The words were hardly a whisper, but Kai watched them land like a blow.

“You have nothing else to say?” Nicholas looked angry, finally. Kai only continued to stare at him, unblinking, masking the cracking pieces inside of himself.

Nicholas deflated, that tiny trace of anger disappearing completely.

Fresh tears slipped past his long lashes.

He wiped them away, breathing deeply. Nicholas always had been able to steady himself quickly.

It was something Kai loved about him, something he could always depend on. Only he couldn’t anymore, could he?

“I’ll go stay with Ori,” he finally said. He waited several more long, tortuous moments, watching Kai, willing a response to come. Kai moved his gaze away from Nicholas, his stare intently focused on a bit of paint chipping away from the wall across from him.

Nicholas left the room quietly, moving quickly throughout their home to gather a few things.

Kai continued to stare at the wall. He imagined that small chip spreading, spider-webbing out from that central place.

Cracks forming along the paint, crawling toward the floor, toward the ceiling.

Pieces chipping away one by one, until the ugly surface beneath was fully exposed.

“I’ll call you in a few days.” Nicholas’ voice snagged his attention, but Kai didn’t pull his eyes away from the wall. “ We can talk then.” His voice sounded so tired.

Footsteps receded across the room. The sound of their door unlatching froze Kai.

He suddenly wanted to jump up, wanted to run to the other man, beg him for time to mend what was breaking between them.

Was he making a mistake, sitting in silence, attempting to punish Nicholas for doing what he thought was right?

“I don’t want to lose you in my life.” Nicholas voice was soft, almost a whispered echo of his earlier sentiment. “You’re my best friend, Kai.”

Kai’s walls crashed back down into place. He held perfectly still, not moving a muscle as Nicholas left, the door clicking shut behind him.

He was Nicholas’ best friend, but Nicholas was the love of his life. Kai could never go back to less than that.

He continued to stare at that chip in the paint until the tears finally came. Kai curled into a ball on their couch, crying long into the night, aching for the touch of the person he’d just lost.
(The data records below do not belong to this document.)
Below are the code and all the weights of a small trained network. Each question names an input and a class and asks about switching units off, where a switched-off unit gives its printed mean instead of its output.

import numpy as np


def w(rows, s, z=0):
    codes = np.array(rows[::2]) - 128.0
    scale = np.full(codes.shape[1], s)
    scale[-1] = z or s
    return codes * scale


def norm(h):
    return h / np.sqrt((h * h).mean(-1, keepdims=True) + 1e-5)


def f(y):
    return np.maximum(y, 0)


def log_softmax(a):
    a = a - a.max(-1, keepdims=True)
    return a - np.log(np.exp(a).sum(-1, keepdims=True))


def net(x, mask):
    res = np.array(x, float).reshape(1, 2) / 4 @ E
    u = 0
    for l in range(3):
        y = f(norm(res) @ A[l][:, :-1].T + A[l][:, -1])
        res = res + np.where(mask[u : u + 3], y, B[l][:, -1]) @ B[l][:, :-1]
        u += 3
    return log_softmax(norm(res)[-1] @ U[:, :-1].T + U[:, -1])


A, B = {}, {}
E = w([
[102,155,53,145,182,155,147,46,156,111,154,100],'x0',
[201,128,70,118,132,5,116,131,108,180,186,101],'x1',
],0.015)
A[0] = w([
[191,140,97,148,158,101,193,142,148,210,181,133,101],'0.n0',
[101,254,64,73,148,143,155,23,190,116,106,34,1],'0.n1',
[186,79,223,81,157,89,105,216,182,89,120,159,87],'0.n2',
],0.0054,0.0037)
B[0] = w([
[183,222,90,95,4,176,137,97,184,48,84,101,222],'0.n0',
[106,2,115,190,156,178,122,203,68,218,122,102,254],'0.n1',
[58,54,60,182,201,187,166,115,193,125,220,129,227],'0.n2',
],0.0084,0.0056)
A[1] = w([
[119,107,199,146,117,164,67,182,37,147,38,99,28],'1.n0',
[84,146,69,154,89,158,168,103,219,29,138,225,39],'1.n1',
[133,98,253,124,87,86,46,230,97,174,117,231,1],'1.n2',
],0.0062,0.0015)
B[1] = w([
[172,225,77,172,79,81,97,252,177,88,198,80,213],'1.n0',
[194,139,147,127,51,131,40,90,6,193,109,84,236],'1.n1',
[114,99,73,160,218,235,254,64,181,173,118,113,253],'1.n2',
],0.0086,0.0043)
A[2] = w([
[91,160,92,109,227,104,160,33,88,115,107,86,253],'2.n0',
[105,156,130,187,26,149,1,188,89,114,126,63,27],'2.n1',
[3,213,241,144,92,192,103,99,119,12,25,122,8],'2.n2',
],0.0078,0.00063)
B[2] = w([
[86,155,252,110,116,166,165,181,163,92,118,199,185],'2.n0',
[130,84,199,56,135,111,99,70,59,113,87,145,249],'2.n1',
[173,193,36,142,98,22,113,166,174,140,186,104,255],'2.n2',
],0.015,0.0074)
U = w([
[210,221,68,105,44,33,55,172,179,97,175,77,176],'0',
[36,51,99,209,176,213,246,182,197,172,176,104,152],'1',
[117,46,233,28,102,170,66,84,54,113,66,148,209],'2',
[104,118,138,132,166,97,124,84,154,107,43,177,1],'3',
],0.011,0.0041)

Each question gives the input, the list of numbers given to net, and the class t.
The units are the neurons (one row each of A and B). Each row of codes is followed by its name. A weight is (code - 128) times the scale printed after its matrix; where a second scale follows, it is the last column's (A, B and U).
mask holds one flag per neuron, layer by layer. A switched-off neuron (its flag False) gives its mean, the last column of its row in B, instead of its output. The means were averaged over made-up inputs and are rounded, as every weight is.
A unit's drop is (log p(t) with every unit on - log p(t) with that unit switched off) / (log p(t) with every unit on - log p(t) with every unit switched off).
The circuit of an input: a set's keep is (log p(t) with only the set's units on - log p(t) with every unit switched off) / (log p(t) with every unit on - log p(t) with every unit switched off). Starting from all 9 units, units are removed one at a time, each time the one whose removal leaves the highest keep (on an exact tie, the one counted first), for as long as the keep stays at least 0.8.
circuit, biggest first: the units of the circuit, biggest drop first
k most important neurons: the k neurons with the biggest drops, biggest first
k most important neurons of layer l: the k neurons of layer l with the biggest drops, biggest first
drop of u: that unit's drop, to one decimal
input [6,1], class 1: circuit, biggest first : [0.n1]
input [-4,-4], class 0: 3 most important neurons : [0.n1 2.n2 0.n2]
input [3,1], class 2: 3 most important neurons : [1.n2 0.n2 2.n2]
input [-8,6], class 1: circuit, biggest first : [1.n2 2.n2]
input [-3,0], class 2: 3 most important neurons : [0.n2 0.n1 1.n1]
input [-3,-1], class 2: 4 most important neurons : [0.n2 0.n1 1.n1 1.n2]
input [8,6], class 1: 2 most important neurons : [2.n2 0.n1]
input [2,3], class 2: 2 most important neurons : [2.n2 0.n0]
input [3,-2], class 2: 2 most important neurons of layer 2 : [2.n1 2.n2]
input [-8,-7], class 1: 2 most important neurons of layer 0 : [0.n0 0.n2]
input [-3,3], class 2: 4 most important neurons : [0.n2 1.n2 0.n0 2.n2]
input [2,-3], class 2: 2 most important neurons : [2.n1 1.n0]
input [-6,-6], class 0: 3 most important neurons : [2.n2 0.n1 1.n0]
input [6,3], class 1: 3 most important neurons : [2.n1 0.n1 2.n2]
input [-7,5], class 1: 2 most important neurons : [1.n2 2.n2]
input [3,-1], class 2: 2 most important neurons : [1.n2 0.n2]
input [5,-7], class 0: most important neuron : [2.n2]
input [-6,5], class 1: 2 most important neurons : [1.n2 2.n2]
input [-5,-7], class 0: drop of 2.n2 : 0.8
input [-2,-5], class 0: drop of 2.n2 : 1.3
input [1,2], class 2: drop of 2.n2 : 0.1
input [-2,1], class 2: drop of 1.n1 : 0.8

Nicholas had been true to his word. Kai let his phone ring through to voicemail several days later. He listened to the message, listened as Nicholas asked him to call back.

Kai didn’t call back.

It became a new routine, Nicholas calling every couple of days, his messages turning more and more desperate, until something resigned replaced the urgency in his voice. Kai listened to them all, read every text.

He never responded to any of them.

Time healed all, isn’t that what everyone always said?

Kai let the time slip by, days and weeks and months.

He was sure that if he waited long enough, if he pushed it all down, pushed past the anger and the agony, that eventually his cracks would begin to heal.

That eventually his sharp edges and stabbing, broken shards would stop threatening to tear through his skin.

It did get easier over time. Easier to not cry through the night, to put on a fake smile and pretend that he was moving forward. Easier to hide it.

A handful of blind dates and hookups convinced all of his friends that he really was past it. They couldn’t see the web of cracks spreading under his skin, chipping pieces of him away bit by bit.

Over time, the messages from Nicholas stopped coming.

It hit Kai one day, like he’d walked into a brick wall.

The seed of doubt that had been there since that terrible night, the seed that whispered of regret, it seemed to finally grow roots, to latch itself into place permanently.

Nicholas had stopped trying, but Kai’s grief and rage were still there.

Still going strong. He couldn’t bring himself to let go of them, because suddenly they were all he had left of the man he loved.